When we’re careening from one crisis to another, one of the main jobs that we have as artists is to remember that we may not have to have hope, but we have to have some curiosity. We have to have some resilience. And I think that poetry can make room for that. It can help us feel like, “Oh, right. I’m not alone in this feeling.” It’s when we despair alone that it becomes easy to think there’s no hope. Poetry allows for different ways of being: “Wait, I can feel that and that too? I can lose someone and grieve and feel really deep pain and then also feel a sense of tenderness watching a little lizard go in and out of the rosemary bush, or hearing a kind person at the grocery store ask me how I’m doing?” I think that a poet’s job is to make room for all of that and to encourage us not to be numb.
“Time is on Fire”
I meet a physicist at the party and immediately
ask him if it’s true that time doesn’t exist, time
being important to me. Even now I’m older,
time’s crypt and wish curl around me like ghost wind.
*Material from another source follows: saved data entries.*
Each row below holds a small network's activations on one input, seen along a few directions.
Each table varies a few parts of the input and shows all the possible inputs, shuffled.
Descriptions start from the smaller parts, as in this example, which fits no table here: ring(8) and (point or line(9) or (values(2) and line(6))).
Shared parts are said once, and a part with two or three values counts as separate values.
In the rows, zero is written as 128.

Other details of the inputs vary at random and push rows far along two fixed directions, the same in every table; ignore that.

Table:
x1: [103 195  80 141  64 190 151  91 167 114 131 167]
x2: [146  26 187 141 210  50 174 215 136 158 146 116]
x3: [103 183  67 138  63 202 102 121 132 133 136 155]
x4: [116 212  80 109  63 186 140 111 133  96 135 168]
x5: [100 186  58 121  67 190  99 117 132 124 115 161]
x6: [ 43 174 102 101 123 123 172 205 130 183 193  21]
x7: [161  40 188 135 202  61 171 233 114 158 132 114]
x8: [189  73 144 143 145 114  65  59 126  95  62 181]
x9: [204  85 149 136 137 122  61  81 103  97  50 176]
x10: [ 43 180  92  36 130 103 179 195 106 144 204  53]
x11: [103 180  60 161  59 191 118  97 173 138 136 146]
x12: [113 208  86 131  59 196 149 116 145 119 122 156]
x13: [ 15 153  97  91 140 119 164 185 134 173 218  43]
x14: [219 104 182 187 128 139  92  80 121 120  58 160]
x15: [128  78 213  98 217  38 163 141  98 116 162  68]
x16: [130  71 216 139 208  52 155 148 123 161 142  44]
x17: [205  83 151 134 141 107  85  50 112  76  90 193]
x18: [185  74 150 163 146 121  65  60 118 100  72 182]
Description of these inputs: values(2) and (point or ring(8)).
Question: The inputs of x5 and x18 match in every part but the values(2) part. If x9 is changed in the same way as x5 into x18, which row does it become?
Answer: x8

Table:
x19: [149 142  69 175  69 192  90  94 160 125  98 198]
x20: [207  52 168 124 175  75 112 113 111  82  87 195]
x21: [151 166  95 172  65 200 126  92 163 113  90 209]
x22: [102  89 186  86 202  46 137 143 100 141 149  35]
x23: [211  68 198 173 163 103 125 108 117 111  84 156]
x24: [203  79 196 154 163 101  80  69  86  96  93 144]
x25: [159 153  59 118  62 190 100 109 133  90  98 240]
x26: [ 61 195  89  87 101 141 155 140 128 143 181  73]
x27: [207  77 188 144 161  92  86  59 103 102  80 133]
x28: [ 43 187  90  86 113 146 147 145 123 136 178  84]
x29: [112  60 181 131 200  59 155 184 123 165 167  59]
x30: [112  70 194 130 202  61 168 181 126 165 164  64]
x31: [ 37 187  83  80 111 143 146 140 134 136 168  83]
x32: [160 171  85 164  61 203  95 101 150 120  79 197]
x33: [ 57 166  78 114 103 148 150 185 145 171 158  86]
x34: [ 77 185  90 111  98 147 176 186 146 152 173  91]
Question: What is each input in this table made of?
Answer: values(2) or ring(6) or ring(8)
Question: What sort of input is x27?
Answer: ring(6)
Question: A walk changes only the ring(6) part. It starts at x24 and steps to x28. List the rest of the walk in order.
Answer: x31, x22, x27, x26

He doesn’t answer so maybe I don’t exist. One day:
nothing. Another: mushrooms or mildew, or some
inching sprout, or some leaf gone black and dead.
Time does that. The arrow we ride into the now,
then into the future, does not pull out of the skin
backward. Or does it? The past is happening.
Pampas grass slicing the thumb before the dozer
came and cut the grass out like a cancer, my old cat
Smoke leaving dead birds on the garden posts,
the first man, the first woman, the madrone’s rust-
colored berries of fall, each second is in me. The arrow
we ride like a horse, mute and fast, retraces and races,
so that right now even as my valley burns, it rewinds
too, each black ash rubble pile pulls itself back
into a dear home, a living cat leaps into the understory,
and in the soft yellow hills, the first flame goes out.
From The Carrying © 2018 by Ada Limón. Reprinted with the permission of The Permissions Company LLC on behalf of Milkweed Editions, milkweed.org.